Quote from: wawrzon;764094
right.

judging by the link the demo relies on 64bit multiplication, so thats probably where this softcore scores the best.   but the actually good news is that it runs already on vampire. would be fun to have more details.


I don't believe there was room for 64 bit integer multiply in the Phoenix core so it's like the 68060 in this regard. There had been talk of letting multiply and division execute OoO while the processor continues provided that there are no dependencies. The 68060 is in order for integer multiply and divide and only the first pipe can be used. With a few more resources, the 68060 could have had 1 cycle 16x16=32 in both pipes which would have quadrupled the most common multiply performance. That and adding SWAP into the second pipe would have been simple and provided a nice boost in performance. As for details on Phoenix, I think the team is too busy playing right now ;).

Quote from: Iggy;764098
I like the idea of adding an FPGA to our existing PPCs.
JIT 68K translation would be much quicker than implementing the 68K in the FPGA and would leave room for chip set enhancements.
Running 68K and PPC code concurrently on processors operating at up to 2.7 GHz would greatly outperform any solution involving only the 68K.
A complete melding of legacy and NG environments.
What do you think?


It's not a bad idea if implemented correctly. It could probably be done cheaper and with better performance that a 68k in fpga. An fpga 68k can have better integration with the Amiga chipset and an eventual Amiga SoC could be created.
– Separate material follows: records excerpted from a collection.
Here is a tiny trained network, its code and every weight. The questions are about switching its units off for an input and a class, where a switched-off unit gives its printed mean instead of its output.

import numpy as np


def w(rows, s, z=0):
    codes = np.array(rows[::2]) - 128.0
    scale = np.full(codes.shape[1], s)
    scale[-1] = z or s
    return codes * scale


def f(y):
    return y / 2 * (1 + np.tanh(0.7978845608 * (y + 0.044715 * y**3)))


def log_softmax(a):
    a = a - a.max(-1, keepdims=True)
    return a - np.log(np.exp(a).sum(-1, keepdims=True))


def net(x, mask):
    res = np.array(x, float).reshape(1, 2) / 4 @ E
    y = f(res @ A[0][:, :-1].T + A[0][:, -1])
    res = res + np.where(mask, y, B[0][:, -1]) @ B[0][:, :-1]
    return log_softmax(res[-1] @ U[:, :-1].T + U[:, -1])


A, B = {}, {}
E = w([
[137,59,122,252,128,187,80,173,86,79],'x0',
[133,11,166,138,242,166,71,156,85,193],'x1',
],0.013)
A[0] = w([
[127,121,116,150,115,148,120,115,131,134,121],'neuron 1',
[140,93,114,180,96,113,117,125,118,102,115],'neuron 2',
[125,159,119,2,123,118,151,125,128,170,116],'neuron 3',
[148,165,123,138,64,97,138,138,139,103,75],'neuron 4',
[125,139,125,216,117,147,137,141,123,96,94],'neuron 5',
[150,94,144,116,182,104,128,133,121,158,73],'neuron 6',
[131,116,131,127,131,117,127,137,124,120,250],'neuron 7',
[121,156,122,120,84,131,140,111,109,78,84],'neuron 8',
[124,147,115,125,103,154,152,122,117,132,227],'neuron 9',
[116,145,129,130,113,110,108,122,148,98,202],'neuron 10',
[138,141,130,124,142,100,143,111,137,145,88],'neuron 11',
[131,140,139,104,141,115,134,124,136,133,196],'neuron 12',
[124,100,121,103,197,137,102,123,119,161,115],'neuron 13',
],0.017,0.013)
B[0] = w([
[171,165,140,69,133,136,88,131,121,144,139],'neuron 1',
[122,139,183,95,145,71,108,154,169,62,173],'neuron 2',
[110,138,194,135,113,92,66,125,117,39,253],'neuron 3',
[42,137,130,95,112,189,163,168,144,177,190],'neuron 4',
[91,155,188,97,114,100,63,98,115,52,183],'neuron 5',
[84,121,142,71,92,196,162,153,122,133,182],'neuron 6',
[194,153,101,252,140,84,158,132,110,183,199],'neuron 7',
[128,109,119,81,106,232,167,170,158,127,176],'neuron 8',
[176,85,114,145,180,107,175,125,144,183,190],'neuron 9',
[140,104,115,160,159,112,163,143,116,185,181],'neuron 10',
[132,127,135,87,98,163,95,108,136,103,146],'neuron 11',
[162,130,114,151,170,110,99,144,130,129,184],'neuron 12',
[103,133,122,106,127,141,207,165,192,155,211],'neuron 13',
],0.019,0.021)
U = w([
[72,131,132,91,131,176,211,168,176,191,134],'0',
[142,152,177,112,136,57,66,118,135,10,122],'1',
[248,127,112,244,175,65,166,125,129,217,253],'2',
[105,157,64,109,126,159,116,102,123,157,59],'3',
[181,95,98,65,128,129,116,28,103,121,57],'4',
[177,103,125,86,92,132,120,83,87,131,51],'5',
],0.011,0.0054)

Each question gives the input, the list of numbers given to net, and the class t.
The units are the neurons (one row each of A and B). Each row of codes is followed by its name. A weight is (code - 128) times the scale printed after its matrix; where a second scale follows, it is the last column's (A, B and U).
mask holds one flag per neuron, in row order. A switched-off neuron (its flag False) gives its mean, the last column of its row in B, instead of its output. The means were averaged over made-up inputs and are rounded, as every weight is.
A unit's drop is (log p(t) with every unit on - log p(t) with that unit switched off) / (log p(t) with every unit on - log p(t) with every unit switched off).
The circuit of an input: a set's keep is (log p(t) with only the set's units on - log p(t) with every unit switched off) / (log p(t) with every unit on - log p(t) with every unit switched off). Starting from the 12 units with the biggest drops (on a tie, the unit counted first), units are removed one at a time, each time the one whose removal leaves the highest keep (on an exact tie, the one counted first), for as long as the keep stays at least 0.8.
circuit, biggest first: the units of the circuit, biggest drop first
most important unit: the unit with the biggest drop
k most important neurons: the k neurons with the biggest drops, biggest first
drop when u is switched off: that unit's drop, to one decimal
input [-7,-1], class 1: circuit, biggest first : neuron 3
input [-3,1], class 2: 2 most important neurons : neuron 5; neuron 2
input [7,6], class 1: 3 most important neurons : neuron 5; neuron 2; neuron 4
input [2,3], class 2: 3 most important neurons : neuron 4; neuron 3; neuron 8
input [-8,7], class 1: 3 most important neurons : neuron 3; neuron 4; neuron 8
input [4,2], class 1: 2 most important neurons : neuron 5; neuron 9
input [4,1], class 1: 2 most important neurons : neuron 5; neuron 2
input [6,-6], class 0: 3 most important neurons : neuron 3; neuron 4; neuron 8
input [-6,5], class 1: 2 most important neurons : neuron 3; neuron 4
input [-1,3], class 2: 2 most important neurons : neuron 4; neuron 8
input [0,-3], class 2: 2 most important neurons : neuron 6; neuron 13
input [3,0], class 2: drop when neuron 3 is switched off : 2.5
input [-4,-2], class 1: drop when neuron 7 is switched off : 0.1
input [6,4], class 1: most important unit : neuron 5
input [-5,-3], class 1: drop when neuron 3 is switched off : 3.9
input [6,-8], class 0: drop when neuron 4 is switched off : 1.9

An ASIC of the SoC may outperform the PPC setup (CPU+SoC performance) and has advantages. The cost could then be cheaper with enough unit sales. It's 2 totally different concepts but neither is bad. The PPC way could almost be done on the SAM with it's Lattice fpga but it's too small. Maybe the CIAs could be implemented ;).
 

Offline matthey

  • Hero Member
  • *****
  • Join Date: Aug 2007
  • Posts: 1294
    • Show all replies
Re: ARM or x86 with FPGA emulator
« Reply #8 on: May 09, 2014, 07:13:19 PM »
Quote from: ElPolloDiabl;764140
@above
You like the PowerPC to program in assembler?

I've never tried, but it looked several times harder than 68k.


PowerPC uses too many acronyms and aliases for the mnemonics. It is tedious and tricky to program efficiently being a load/store architecture but it does have more instructions than most RISC processors (the down side being some instructions are missing from the hardware of some PowerPC processors). Most instructions have 3 operands which is convenient. More has to be done manually and considered than the 68k which is auto everything and forgiving. Other than that, PowerPC is a clean and consistent 32 register load store architecture. It's actually similar in many ways to the new ARMv8 ISA.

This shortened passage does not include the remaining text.